La  difesa, in una memoria successiva, ha sollevato altri profili

di   illegittimita’   costituzionale  dell’art. 180  t.u.m.f.  A  tal

proposito   ha   rilevato   che   mentre  il  legislatore  delegante,

all’art. 3,  comma  l, lett. c) ultima parte, aveva previsto sanzioni

penali  «identiche»  a   quelle gia’ comminate dalle leggi vigenti per

violazioni  omogenee  e di pari offensivita’, il legislatore delegato

aveva  oltrepassato  il limite della delega. Infatti, mentre l’art. 2

della  legge  n. 157/1991  –  che  disciplinava  l’insider  trading –

prevedeva  la pena della reclusione fino ad un anno e la multa fino a

L.  300  milioni,  l’art. 180 t.u.m.f. ha previsto una pena superiore

(reclusione fino a tre anni e multa fino a lire 600 milioni).
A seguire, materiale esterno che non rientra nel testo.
Rows are points. The window is the flat piece filled in between its corners: a triangle in 3 columns, a solid with four corners in 4, and so on. A path goes straight from each point to the next, and from the last back to the first. List the points from which the path goes on through the window.

Window (4 x 4):
[[ 10   3 -35 -13]
 [-67  31 -23 -12]
 [ 21   0  26 -26]
 [ 30 -17  39   7]]
Path:
(1): [ -6  46 -11 -35]
(2): [-74  -5  13   6]
(3): [-76 -16 -12 -28]
(4): [-36  36 -24   3]
(5): [-20  47  20   8]
(6): [  4 -22   0 -37]
(7): [-29  -5 -28 -19]
(8): [-14  35  -7  -3]
Through the window after points: 5, 7

Window, 6 rows:
[[ 19 -19  12 -31  33 -43]
 [-20  21  -8 -27  19  49]
 [-29  28 -29  40  24  38]
 [-13 -26  43  18   4  19]
 [-22  34 -23 -20 -36  21]
 [ 53 -17  33  17 -35  -5]]
Path:
(1): [-11  54  19  -9  -8  26]
(2): [ 11  54  23 -18 -25 -32]
(3): [ -1 -45  -5 -16   5  40]
(4): [ 35 -25 -36  13   0   1]
(5): [-34  23  89 -51  -9  26]
(6): [-11  45  28  22  -7  13]
(7): [  2 -52   5 -25  14  37]
(8): [ -4 -30   0   8  -7  33]
Through the window after points: 6

Window, 8 rows:
[[-33  32  43  22  -9 -16  13  30]
 [ 10  -6  22  24  10 -19  28  47]
 [-12   8  -6 -20  13 -53 -15  -9]
 [-28 -18  -2   7  45  -3   2 -19]
 [  7  21 -12 -89  40  50  34  16]
 [-18 -11  29   9 -48 -35  22  -8]
 [ -1  23  -7  37   1 -50  16 -53]
 [ 51  13  -5 -68  55  61 -30 -48]]
Path:
(1): [  1  -8   6  19  -8   5 -16  31]
(2): [  3  15  24 -14  29 -58  61  -8]
(3): [ 25  -2  42 -33  49 -15  27 -20]
(4): [-19  15 -15 -35   2  10  10  13]
(5): [ 16  13 -15  54 -17 -14   9  43]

Tale    eccezione   di   legittimita’   costituzionale   non   e’

manifestamente infondata.

Non  e’  chiaro  che  cosa  abbia voluto intendere il legislatore

delegante  laddove  parla  di  sanzioni  «identiche»  a  quelle  gia’
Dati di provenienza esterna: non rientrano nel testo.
Every row gives one point. Examples show where two turns around zero, p and q, send a point. Write where each new point lands after one turn and then the other. Backwards means that the second turn is done in reverse. Each puzzle has new turns, and all numbers are rounded.

Turn p:
[-31  31] => [-24  37]
[ 16 -10] => [ 14 -13]
[35 29] => [40 21]
[-28 -33] => [-34 -26]
[  7 -17] => [  3 -18]
Turn q:
[60 11] => [31 52]
[-26   1] => [-18 -19]
[-13 -17] => [  4 -21]
[-21   5] => [-18 -13]
Where do these land?
q, then p: [  8 -24] => [ 21 -15]
q, then p: [-14 -25] => [  4 -28]
q, then p: [ 7 49] => [-24  44]

Turn p:
[-12  28  70 -27] => [ 9 25 76 11]
[-20 -12  -2  21] => [-22  -3 -10  20]
[ 10 -12 -50 -24] => [ -5 -15 -32 -45]
[ 12 -18  13  22] => [ 10 -19  -3  26]
[ 10  13 -31   9] => [  7  12 -32 -10]
Turn q:
[  1 -25  22  21] => [-15 -36   5   3]
[-14  23 -32  12] => [ -4  30 -19  24]
[-23  26   6 -31] => [-10  37  11 -25]
[  9   2 -55  19] => [ 20  12 -41  35]
[-11  18   8  33] => [-24   3  12  30]
[ 55 -23  28 -48] => [ 54 -30  29 -45]
[-16 -21  23  -7] => [-20 -17   3 -24]
Where do these land?
q, then p backwards: [20 12 -8  0] => [15 10 14  8]
q, then p: [ -9  42  29 -24] => [10 32 46  4]
q, then p: [-59 -14  26   6] => [-61  13  17 -13]
p, then q: [ 28 -10 -43  22] => [ 34   5 -44  10]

comminate  da  leggi  vigenti.  Se  con tale aggettivo il legislatore

delegante  ha voluto intendere una pena uguale per genere e quantum a

quella  gia’  contenuta  nell’art. 2  legge  n. 157/199l,  l’art. 180

t.u.m.f.,  nel  prevedere  una  pena  superiore, ha violato l’art. 76

Cost.,  in  quanto  ha  ecceduto il limite della delega. Se invece il

legislatore  delegante  ha  voluto intendere una pena uguale solo per

genere  a  quella  prevista  dall’art. 2, legge n. 157/199l, la norma

censurabile  per  violazione  degli  articoli 76 e 25, secondo comma,

Cost.  e’  quella  dell’art. 3, comma l, lett. c), della legge delega

n. 52/1996  la  quale  non  ha  previsto  il  quantum di pena con cui

sanzionare  le  violazioni omogenee e di pari offensivita’ rispetto a

quelle  gia’  disciplinate  da leggi vigenti, tra le quali rientra il

reato di insider trading.

La  rilevanza  della  questione  nel giudizio a quo e’ desumibile

dall’immediata  incidenza  che un’eventuale pronuncia di accoglimento

avrebbe nella valutazione della condotta degli imputati.